Lesbian, gay, bisexual, and transgender activists and some Western nations are spearheading the U.N. bureaucracy’s reinterpretation of “sex” in treaties such as the International Covenant on Civil and Political Rights. And although U.N. member states have never voted to adopt these new definitions, U.N. entities that police compliance with human rights treaties have added “sexual orientation” to the definition of “sex.”
They have also read “gender identity” into nondiscrimination provisions. These actions are neither binding on member states nor authoritative, but they do influence member states’ domestic policies and affect their eligibility for development assistance.

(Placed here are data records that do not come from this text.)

Each path below is one point turned by a fixed rotation once a step. After each direction that follows a path, write how fast that rotation turns it, in deg/step (0 if it stays still).
Each turn is a multiple of 5 degrees from 10 to 175, or 0.
Each row of a path follows its step; steps can be skipped.

step 2: |  0.376 | -0.194 |  2.398 |  1.151 |  1.093 |  0.565 | -0.747 |  0.633 |  2.239 |  2.125 |  2.341 | -1.109 |  0.889 | -0.988 | -0.860 | -4.784 |  2.292 |  2.352 | -3.635 | -1.599 | -0.091 |  0.634 | -0.373 |  1.736 | -1.308 |  0.521 |  1.109 |  0.516 |  4.685 | -0.713 | -0.506 | -0.185 |  1.203 |  0.658 | -3.190 | -1.990 |  0.237 |  2.256 | -1.256 | -2.461 |  1.105 |  0.318 |  0.644 | -2.341 | -2.023 | -0.222 | -0.814 |  1.012 |  3.318 |  3.057 | -0.867 | -0.397 |
step 3: | -0.660 |  1.083 |  0.666 |  0.487 |  3.329 |  3.335 | -2.639 |  0.586 |  0.241 |  0.881 |  2.658 |  0.519 |  1.411 |  0.202 | -1.030 | -3.118 | -0.835 | -2.722 |  1.034 | -1.892 |  1.767 | -3.778 | -1.270 | -0.396 |  0.437 |  3.260 |  1.192 | -0.476 |  0.940 | -0.280 |  0.925 | -1.097 | -0.436 |  0.389 | -1.102 |  0.866 | -2.201 |  1.823 | -1.046 | -2.675 | -0.916 | -0.916 |  2.588 |  0.767 |  0.729 |  2.991 |  0.521 | -2.036 |  1.900 |  0.957 |  0.334 | -4.746 |
step 8: | -0.306 | -0.360 | -0.827 |  2.118 |  1.997 | -0.031 | -3.006 |  3.566 | -1.550 | -0.934 | -1.185 | -2.449 | -1.630 | -1.436 |  0.294 | -1.666 | -2.532 | -1.820 | -0.922 | -2.358 | -1.802 | -1.839 | -2.314 |  3.816 |  0.653 | -0.625 | -0.450 | -0.421 |  0.830 |  0.931 | -0.415 |  2.106 |  2.015 | -3.929 | -2.053 |  0.652 | -2.283 |  0.045 |  2.185 | -0.765 | -0.498 |  1.519 |  2.056 | -1.397 |  0.655 |  0.014 |  1.788 | -0.304 |  1.434 |  1.516 | -3.704 | -3.116 |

At the Commission on the Status of Women, nongovermment organizations such as Outright International are calling for recognition of gender identity, arguing that they suffer from a “foreclosed definition of ‘women.’” For the first time, the U.N. LGBTI Core Group, of which the U.S. had been a member since the Obama administration, also made a similar statement.
Advancing the notion that gender is fluid is not a priority for women in non-Western countries. Unsurprisingly then, the LGBTI Core Group’s statement received a tepid reception from the global gathering.
Accusations of cultural imperialism have often been unfairly cast upon the universal human rights movement. But advancing a progressive ideology that conflicts with a scientific understanding of sex gives critics ammunition to attack the commission’s noble goals.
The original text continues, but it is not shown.